Estaba mirando una pila de contenedores de plástico. Se acercó al más próximo y, tras leer la etiqueta, lo ladeó unos centímetros. Se desplazó a continuación a otra fila y levantó otro contenedor, y después repitió el proceso con otra fila y con otro contenedor.

Sam hizo lo mismo. Todos parecían idénticos, de unos veinte kilos cada uno. Sam y Remi se desplazaron de hilera en hilera y fueron mirando al azar contenedores de cada una. Por fin, justo cuando Remi estaba devolviendo uno a su lugar, vio que Sam utilizaba su navaja para desenroscar el aro que rodeaba la parte superior de otro a fin de quitarle la tapa. Remi se acercó y vio el brillo familiar del oro.

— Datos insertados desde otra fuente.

In the data rows, the value 128 means zero.
Some points, one per row:
[104 140 135 129 124 104 139 105 123 123 152 119]
[130 124 120 111 119 142 128 134 117 132 117 130]
[ 99 129 110  91 102 157 132 133 121 138 103 132]
[107 105 101  79  92 161 140 135 109 139 103 128]
[100 145 110 119 111 138 139 133 125 111 129 119]
[118 160 114 159 128 148 124 151 138  84 125 111]
[119 150 159 171 169  56 132 100 143 104 193 120]
[134 131 124 124 121 149 124 143 124 124 113 128]
[117 127 104  98 103 170 128 144 121 135  90 132]
[ 88 172  87 132 121 156 143 136 129  92 121 105]
[125 115 119  99 125 140 132 120 119 150 106 138]
[147 133 114 138 122 160 119 145 141 128 107 125]
[ 96 122 150 128 137  65 142  91 125 136 172 126]
[ 87 143  95 108  96 150 149 129 124 108 130 112]
[115  91 128  79 105 122 138 110 108 170 118 142]
[194 110 152 151 155 127 112 138 138 139 125 141]
[144 132 138 139 129 151 113 142 137 124  99 134]
[133 128 142 140 141 105 129 120 128 121 144 127]
[108 117  95 100  90 171 130 141 119 133  89 126]
[106 114 128 101 118 107 142 105 117 150 139 133]
[110 145 128 133 135 103 140 106 128 124 155 122]
[ 91 143  88 105  90 168 135 138 130 124 105 118]
[ 85 175 116 149 137 107 144 123 135  87 165 102]
[133  84 104  72  89 174 129 131 110 177  75 147]
[160 138 130 149 141 153 110 150 142 121 105 131]
[119 141 134 144 124 112 132 126 130 108 162 117]
[121 122 152 118 141  87 130 104 128 144 151 135]
[145 129 122 140 133 154 124 148 131 122 111 128]
[148  68 138  88 117 123 119 115 110 190 101 156]
[ 91 150 131 146 139  83 142 104 133 108 172 111]
Then 30 other points, each followed by its number:
[125 118 146 132 130 104 124 121 126 130 142 133] 0
[ 95 136  88  90  88 188 131 149 119 127  82 127] 1
[ 94 117 153 122 139  43 144  82 118 146 189 129] 2
[142 109 135 116 126 114 135 115 124 143 141 134] 3
[174 155 136 196 159 150 103 165 150  87 121 117] 4
[136 174 116 177 148 134 131 141 146  78 154 104] 5
[ 98 183 107 155 129 144 136 142 135  73 140 101] 6
[126 151 136 151 151  99 136 110 135 116 160 121] 7
[ 86 171 104 141 120 127 139 125 142  99 149 105] 8
[134 117 104 111 109 180 125 159 120 124  87 126] 9
[117  91 133  81 106 114 141 105 110 164 134 144] 10
[181 136 141 186 165 141 107 155 150 109 117 124] 11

Los dos se pusieron a trabajar. Levantaron a toda prisa cada contenedor y dejaron aparte los que no estaban llenos de una cantidad idéntica de sustancias químicas. Algunos eran más pesados, otros más livianos, y hacían mucho ruido si los sacudían. Sam empujó un palet de madera hasta la fila y empezó a amontonar los contenedores de objetos encima. Al cabo de unos veinte minutos, el palet estaba cargado, y Sam llevó otro. Ya se habían convertido en unos expertos en identificar los contenedores que no pesaban mucho, y cargaron los palets con mayor rapidez. Cuando hubieron localizado todos los que pudieron, y comprobado que estaban llenos de productos químicos, Sam dijo:

—Busca el interruptor que abre las puertas.

Mientras él acercaba una carretilla elevadora para levantar un palet cargado con contenedores llenos de antigüedades, Remi localizó el interruptor. Cuando se acercó a la puerta, esta se elevó, Sam salió con la carretilla y Remi corrió para aproximar el camión. Lo cargaron en pocos minutos con la ayuda de la carretilla elevadora y los palets. El cargamento consistía en tres palets, cada uno de cuatro contenedores de alto y cuatro de ancho. Cuando terminaron, Sam devolvió la carretilla al interior y volvió al vehículo. Cerraron la puerta del almacén, cerraron el camión y se fueron.

Llegaron al hotel de Reims a las cuatro de la madrugada.

—Sacaré las armas y los objetos de la nueva habitación —dijo Sam—, y tú trae las pertenencias que dejamos en la antigua. Después nos iremos a París.

Corrieron al interior. Sam se dio cuenta de que algo iba mal en cuanto llegó a la puerta de la segunda habitación. Asomaba un leve resplandor por debajo de la misma. Unos tres minutos después, Remi llegó con su maleta. Sam estaba entrando en la habitación por la ventana. Los escudos y las armas que habían dejado parecían seguir en su sitio, pero la expresión de Sam le indicó que algo no iba bien.

—Oh, no —dijo—. ¿Se lo han llevado?

Sam levantó las manos vacías y cerró la ventana.

—Mientras nosotros estábamos robándoles en Troyes, ellos nos estaban robando en Reims. Se han llevado el escudo con la inscripción de Atila.